Hi everyone, I find a confusing phenomenon when doing self-designed kernel (fp16) profiling.

- I find
`smsp__sass_thread_inst_executed_op_(h/d/f)(mul/add/fma)_pred_on.sum.per_cycle_elapsed`

are all zero, while the other metrics like `sm__cycles_active.avg`

are non-zero. Is this a normal case?
- I then replace the kernel with the naive PyTorch implement to check it, where the used kernel is
`ampere_fp16_s16816gemm_fp16_128x128_ldg8_f2f_stages_32x5_nn`

. The report shows the `smsp__sass_thread_inst_executed_op_fmul_pred_on.sum.per_cycle_elapsed`

is non-zero, which means it is classified into a single precision float point operation, and conflicts with the kernel’s implement.

The questions are

- How to estimate the FLOPS of kernels robustly?
- Are the metrics matched with the data type of implementation, if not, how can we estimate flops?

The used command is

```
ncu --sampling-interval 0 \
--replay-mode kernel \
--target-processes all \
-f --set roofline \
--range-filter :[1]: \
-k regex:gemm -o test1 \
python ncu_subprocess.py
```

Any response is appreciated! Thanks!

smsp__sass_thread_inst_executed_op_(h/d/f)(mul/add/fma)_pred_on.sum.per_cycle_elapsed won’t include every single instruction, so it’s possible that these are all zero while other work is being done. You should be able to look at the instruction mix table in the Instruction Statistics section to see what was done. For the second part, there can still be fmul instructions in an fp16 kernel. They may not be operating on the actual data in the matrices.

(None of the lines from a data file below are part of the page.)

Below are the code and all the weights of a small trained network. Each question names an input and a target symbol and asks about switching units off, where a switched-off unit gives its printed mean instead of its output.

import numpy as np


def w(rows, s, z=0):
    codes = np.array(rows[::2]) - 128.0
    scale = np.full(codes.shape[1], s)
    scale[-1] = z or s
    return codes * scale


def norm(h):
    return h / np.sqrt((h * h).mean(-1, keepdims=True) + 1e-5)


def f(y):
    return y / 2 * (1 + np.tanh(0.7978845608 * (y + 0.044715 * y**3)))


def softmax(a):
    e = np.exp(a - a.max(-1, keepdims=True))
    return e / e.sum(-1, keepdims=True)


def log_softmax(a):
    a = a - a.max(-1, keepdims=True)
    return a - np.log(np.exp(a).sum(-1, keepdims=True))


def net(x, mask):
    ids = ['αβγλμφψ'.index(c) for c in x.split()]
    T = len(ids)
    res = E[ids] + P[:T]
    r = norm(res)
    for j in range(3):
        rows = slice(3 * j, 3 * j + 3)
        q, k, v = (r @ M[0][rows].T for M in (Q, K, V))
        z = softmax(np.where(np.tri(T) > 0, q @ k.T / 3**0.5, -1e9)) @ v
        o = O[0][rows]
        res = res + np.where(mask[j], z, o[:, -1]) @ o[:, :-1]
    y = f(norm(res) @ A[0][:, :-1].T + A[0][:, -1])
    res = res + np.where(mask[3:11], y, B[0][:, -1]) @ B[0][:, :-1]
    return log_softmax(norm(res)[-1] @ U[:, :-1].T + U[:, -1])


Q, K, V, O, A, B = {}, {}, {}, {}, {}, {}
E = w([
[119,88,105,143,91],'α',
[95,132,80,104,137],'β',
[109,134,78,82,123],'γ',
[139,253,88,76,139],'λ',
[115,110,73,103,162],'μ',
[138,116,72,72,130],'φ',
[118,177,122,190,177],'ψ',
],0.017)
P = w([
[95,111,104,102,178],'0',
[121,94,30,165,110],'1',
[83,153,136,95,112],'2',
[144,131,4,144,128],'3',
[109,113,141,113,171],'4',
[159,81,167,112,6],'5',
[80,152,160,105,124],'6',
[117,125,49,201,92],'7',
[119,105,165,121,175],'8',
[187,117,138,98,30],'9',
[82,136,176,101,133],'10',
[79,169,43,188,113],'11',
[107,160,139,106,234],'12',
[182,159,118,125,19],'13',
],0.015)
Q[0] = w([
[35,105,177,126,184],'H1',
[131,128,211,138,141],'H1',
[121,120,10,193,149],'H1',
[124,141,148,131,6],'H2',
[131,132,224,55,178],'H2',
[142,154,125,108,76],'H2',
[206,140,93,186,102],'H3',
[75,90,138,113,169],'H3',
[105,113,65,142,111],'H3',
],0.02)
K[0] = w([
[217,172,102,208,139],'H1',
[148,129,74,176,99],'H1',
[140,63,249,115,211],'H1',
[62,162,200,92,80],'H2',
[84,178,23,181,44],'H2',
[70,148,133,122,150],'H2',
[87,46,116,99,125],'H3',
[160,159,148,167,124],'H3',
[201,101,123,113,132],'H3',
],0.018)
V[0] = w([
[184,216,106,60,69],'H1',
[78,177,109,118,149],'H1',
[38,105,106,162,94],'H1',
[78,49,131,183,75],'H2',
[69,122,122,36,68],'H2',
[54,221,142,200,119],'H2',
[196,130,166,238,209],'H3',
[97,255,124,143,124],'H3',
[200,171,109,97,75],'H3',
],0.016)
O[0] = w([
[124,243,158,59,150,59],'H1',
[82,122,104,140,141,186],'H1',
[89,122,64,199,195,229],'H1',
[161,3,103,100,169,202],'H2',
[138,156,164,190,204,244],'H2',
[111,86,9,176,65,93],'H2',
[27,136,233,137,176,24],'H3',
[107,92,86,59,199,93],'H3',
[125,170,87,151,168,90],'H3',
],0.012,0.011)
A[0] = w([
[242,123,162,200,98,93],'N1',
[142,187,158,246,45,127],'N2',
[3,128,203,181,206,130],'N3',
[213,142,65,151,92,139],'N4',
[80,188,148,81,105,255],'N5',
[167,86,139,140,212,144],'N6',
[86,60,55,172,74,202],'N7',
[227,205,240,55,87,85],'N8',
],0.013,0.0052)
B[0] = w([
[72,4,57,144,102,211],'N1',
[142,191,116,53,199,198],'N2',
[51,69,189,28,131,177],'N3',
[105,99,237,117,124,226],'N4',
[150,49,101,196,131,142],'N5',
[140,204,94,143,60,212],'N6',
[113,196,186,109,131,249],'N7',
[241,111,175,81,46,157],'N8',
],0.019,0.012)
U = w([
[151,64,109,205,98,188],'α',
[128,176,155,173,133,36],'β',
[163,143,53,107,159,252],'γ',
[133,182,144,154,85,109],'λ',
[82,92,170,81,115,208],'μ',
[224,118,166,86,76,91],'φ',
[103,158,96,116,1,18],'ψ',
],0.0096,0.0011)

Each question gives the input, a string of symbols that net reads in full, and the target symbol t.
The units are the heads (3 rows each of Q, K, V and O) and the neurons (one row each of A and B). Each row of codes is followed by its name. A weight is (code - 128) times the scale printed after its matrix; where a second scale follows, it is the last column's (O, A, B and U).
mask holds one flag per unit, heads first, then neurons. A switched-off unit (its flag False) gives its mean, the last column of its rows in O or B, instead of its output. The means were averaged over made-up inputs and are rounded, as every weight is.
A unit's drop is (log p(t) with every unit on - log p(t) with that unit switched off) / (log p(t) with every unit on - log p(t) with every unit switched off).
The circuit of an input: a set's keep is (log p(t) with only the set's units on - log p(t) with every unit switched off) / (log p(t) with every unit on - log p(t) with every unit switched off). Starting from all 11 units, units are removed one at a time, each time the one whose removal leaves the highest keep (on an exact tie, the one counted first), for as long as the keep stays at least 0.8.
circuit, biggest first: the units of the circuit, biggest drop first
most important unit: the unit with the biggest drop
k most important neurons: the k neurons with the biggest drops, biggest first
heads that matter: for each layer, one digit per head in row order, 1 if its drop is at least 0.15 and else 0, layers parted by /
input α β φ μ α α ψ γ α φ φ α α ψ, target φ: heads that matter => 111
input φ α α α α α α α φ ψ φ μ, target φ: circuit, biggest first => (H2 H1 N8)
input φ α μ α β, target λ: most important unit => N1
input μ λ λ α α μ, target λ: heads that matter => 010
input α φ φ β, target α: heads that matter => 001
input α α ψ α α α, target ψ: 2 most important neurons => (N7 N2)
input λ φ μ, target γ: heads that matter => 001
input α φ α λ α α φ β φ, target γ: heads that matter => 001
input μ ψ ψ α φ φ α α β γ, target α: heads that matter => 010
input φ φ α α φ α α, target α: heads that matter => 010
input ψ α α μ γ β μ α μ φ β α α β, target β: heads that matter => 010
input φ ψ β γ α ψ, target β: circuit, biggest first => (H2 N2)
input γ α α ψ φ γ ψ β, target φ: heads that matter => 110
input ψ α β φ, target ψ: circuit, biggest first => (H2)
input ψ μ α α ψ α β φ φ β α λ, target φ: heads that matter => 110
input α α φ φ γ α φ ψ φ φ γ φ μ φ, target γ: 2 most important neurons => (N2 N7)
input γ α γ ψ φ α φ α, target φ: heads that matter => 110
input λ ψ α λ α λ α φ μ α α α, target μ: circuit, biggest first => (N2 H2 H1 N6)
input α α α β μ α α λ, target μ: 2 most important neurons => (N4 N1)
input γ γ λ β α μ β α γ α, target β: most important unit => H2
input β α α α ψ φ, target α: circuit, biggest first => (H2 N2)
input φ ψ α φ μ α ψ φ, target μ: 3 most important neurons => (N4 N1 N2)
input α ψ ψ γ φ μ α α φ α φ φ β ψ, target φ: 2 most important neurons => (N8 N2)
input γ α ψ φ α β φ μ α α α γ, target α: heads that matter => 100
input ψ φ β μ α α φ λ, target α: 2 most important neurons => (N1 N3)
input γ α φ φ φ μ, target φ: circuit, biggest first => (H1 N8)
input γ α μ α α α α μ α μ α α φ, target φ: most important neuron => (N1)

You can also look at the sm__ops_path_tensor_src_fp16_dst_fp16 metrics to see if you get counts there for your fp16 kernel.

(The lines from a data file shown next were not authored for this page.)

 95 109 153
 78 101  69
->
153 101

151 153
 95  90
137 142
 92  87
->
153  95

 95 101 102  96  80
 99 101 122 147  96
113 101  92  84  96
103  99 108 101  89
->
 80 147  92  99

 86 140 142 144
 89 120 120 121
108  82  80  80
 98  78  77  77
->
144 120  82  98

141 154  73
115 124 133
->
 73 124

101 101 105 101 149
111 100 103 111  60
->
149 111
---
 92 136
 49  93
103  68
 98 105
107 114
107  81
->
 92 136
107 114
 98 105
 49  93
107  81
103  68

105 115 126 120  81  76 122  99
 97 120  64  95  65  81 143 108
 87 102 112 122  87  78  97 104
112 108 117  52 125 107 116  77
->
 97 120  64  95  65  81 143 108
105 115 126 120  81  76 122  99
112 108 117  52 125 107 116  77
 87 102 112 122  87  78  97 104

 98 108  92 104 108  99  99  92 102  91 108
144  60 100  52  60  60  59 144  54 137  57
128  74 100  70  74  75  74 128  71 124  73
110  92  99  90  92  91  91 109  90 107  92
 86 101 115 111 101 117 117  97 114 102 103
->
 98 108  92 104 108  99  99  92 102  91 108
 86 101 115 111 101 117 117  97 114 102 103
110  92  99  90  92  91  91 109  90 107  92
128  74 100  70  74  75  74 128  71 124  73
144  60 100  52  60  60  59 144  54 137  57

105  44  88  83  88
 99 125 113  91 103
 82  93 133 132 150
 89  77 132  79  60
->
 99 125 113  91 103
 82  93 133 132 150
 89  77 132  79  60
105  44  88  83  88

 52 119 102  87 104 109 106 104 100  86 103
123  49  93  87  91 101 102 102  92  98 114
105  96  90 109  95  91  91 105 110 103  88
 81  86 114  68 113  85 108  95 120 103  81
100  94  94 112  88 110  88 101 102  97  90
->
 52 119 102  87 104 109 106 104 100  86 103
105  96  90 109  95  91  91 105 110 103  88
100  94  94 112  88 110  88 101 102  97  90
 81  86 114  68 113  85 108  95 120 103  81
123  49  93  87  91 101 102 102  92  98 114

 79 129  59 103 119
130 109  77 137 115
 77 117  58 135 119
146 106 119 156 114
 45  92  76 131  87
->
 79 129  59 103 119
 77 117  58 135 119
130 109  77 137 115
146 106 119 156 114
 45  92  76 131  87

134 146 117  79  78  99 144
131 142 115  81  80  99 140
133 145 116  80  79  99 143
131 143 116  81  80  99 141
 64  51  82 122 123 101  54
->
134 146 117  79  78  99 144
133 145 116  80  79  99 143
131 143 116  81  80  99 141
131 142 115  81  80  99 140
 64  51  82 122 123 101  54

115  71  94  92
 76  82 118  99
 88 136 149 118
119 113 104 102
->
 88 136 149 118
119 113 104 102
 76  82 118  99
115  71  94  92
---
 75  75 103  51  97  74  86
103 108 107 127  90  82  90
 80  74 122 115 116 110 130
->
 75 103  97  86
103 107  90  90
 80 122 116 130

105 102 156
104 112  55
->
105 156
104  55

 96  96  94 142
 92  89  90 111
 90 123  74  89
108  93  95  95
101 107  92 101
110  69  93  81
102 102  77 113
->
 96  94
 92  90
 90  74
108  95
101  92
110  93
102  77

104  68 109  62 130  46  71  57 107
 72  74 133 126 101 111 119  81 128
->
104 109 130  71 107
 72 133 101 119 128

100  88 142 121  92 101  93 105  79  82  79 113
102  89 102  93 112 119 135  80  82 121 116 122
 80  95 114 102  99 106 101  85  83  97  92 130
->
100 142  92  93  79  79
102 102 112 135  82 116
 80 114  99 101  83  92

110  94 110 110 104 110  94 109 110  94 110  95
 45 154  41  41  79  41 154  50  42 157  41 150
->
110 110 104  94 110 110
 45  41  79 154  42  41

 79  65  76  79  87  49 105 132 117  71  74 101
106 100 103 102  93  95 144 101 106 104  84  97
133 111  48 124  76  95 105 152  83 129  53 120
->
 79  76  87 105 117  74
106 103  93 144 106  84
133  48  76 105  83  53
---
120  84 126 121  57 106  94  80 145
 94 116 135  97 125 125 122  74  57
 91 125  70  59 103 103  91 107 124
 79  84  89  79  96 122 152 106  66
 85  78 106  58 116  92 103 129  78
 90  72  84 127  86 104 101  98  57
 68  92 140  89 101 117 108 109 106
100  94 101  81  89 117  82  88 116
->
145  57 124  66  78  57 106 116
 80  74 107 106 129  98 109  88
 94 122  91 152 103 101 108  82
106 125 103 122  92 104 117 117
 57 125 103  96 116  86 101  89
121  97  59  79  58 127  89  81
126 135  70  89 106  84 140 101
 84 116 125  84  78  72  92  94
120  94  91  79  85  90  68 100

105 143 102
108 141 101
117 133 100
107 142 102
102 145 104
102 144 105
104 144 102
105 143 102
->
102 101 100 102 104 105 102 102
143 141 133 142 145 144 144 143
105 108 117 107 102 102 104 105

131 134  77
136 120 110
142  90 112
 88 114  95
114  64 135
126 129  83
124 120  80
 90 110  72
 97  79 126
104 104  74
105 126  82
139  61 132
->
 77 110 112  95 135  83  80  72 126  74  82 132
134 120  90 114  64 129 120 110  79 104 126  61
131 136 142  88 114 126 124  90  97 104 105 139

111 132  77 126 107 111 113
 50  57 150 131  93 114  88
 91  80 108  53  92  68 137
 76  84 129  73  86  69 118
104  74 105 102  63 142  57
 90 125  95 151 114  88 120
 77  50 143  66  50 109  74
->
113  88 137 118  57 120  74
111 114  68  69 142  88 109
107  93  92  86  63 114  50
126 131  53  73 102 151  66
 77 150 108 129 105  95 143
132  57  80  84  74 125  50
111  50  91  76 104  90  77

109 136  99 139
131  94 107  45
123  87 110  46
 82 128  92 141
101 130  62  49
 91 106 117 142
 74  99  95  76
 64 115  86  93
136 134 111 125
 56 111  67  79
 85  93 120 130
 63  87  95 104
->
139  45  46 141  49 142  76  93 125  79 130 104
 99 107 110  92  62 117  95  86 111  67 120  95
136  94  87 128 130 106  99 115 134 111  93  87
109 131 123  82 101  91  74  64 136  56  85  63

 95  77  83
 96  60  96
 99  57  70
101  78  78
->
 83  96  70  78
 77  60  57  78
 95  96  99 101

 67  83  85 111  84  83
 64  78  91 108  75  86
 57 101 101 123 110  85
 77  70  85 121  98  99
 56  95 103 124  98 101
 60  78  95 108  75  96
 57 100  85 109 109  97
 77  71  84 122  92  91
->
 83  86  85  99 101  96  97  91
 84  75 110  98  98  75 109  92
111 108 123 121 124 108 109 122
 85  91 101  85 103  95  85  84
 83  78 101  70  95  78 100  71
 67  64  57  77  56  60  57  77

127 150  97 138 111  81
 89  69  96  75  79  99
 97  93  95  93  62  66
101 101  94 100 130 123
 99  91  94  93 135  86
 92  84  92  85 120 124
 84  59  93  67 107  81
108 115  96 110  66  88
->
 81  99  66 123  86 124  81  88
111  79  62 130 135 120 107  66
138  75  93 100  93  85  67 110
 97  96  95  94  94  92  93  96
150  69  93 101  91  84  59 115
127  89  97 101  99  92  84 108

Because the instructions can get very complicated (like single mma instructions doing full matrix multiplication) there isn’t a straightforward way to calculate accurate flops just using these metric counters. You can estimate it for your kernel based on your instruction mix if you include the full opcode modifiers to calculate matrix sizes etc… but that can get very complicated.

Thank you for the reply!

I have understood the fp16 kernel invoking fmul by looking into the instructions. But, if the `smsp__sass_thread_inst_executed_op_(h/d/f)(mul/add/fma)_pred_on.sum.per_cycle_elapsed`

is not an accurate proxy of the flops, the official provided roofline sections can fail under the conditions I met.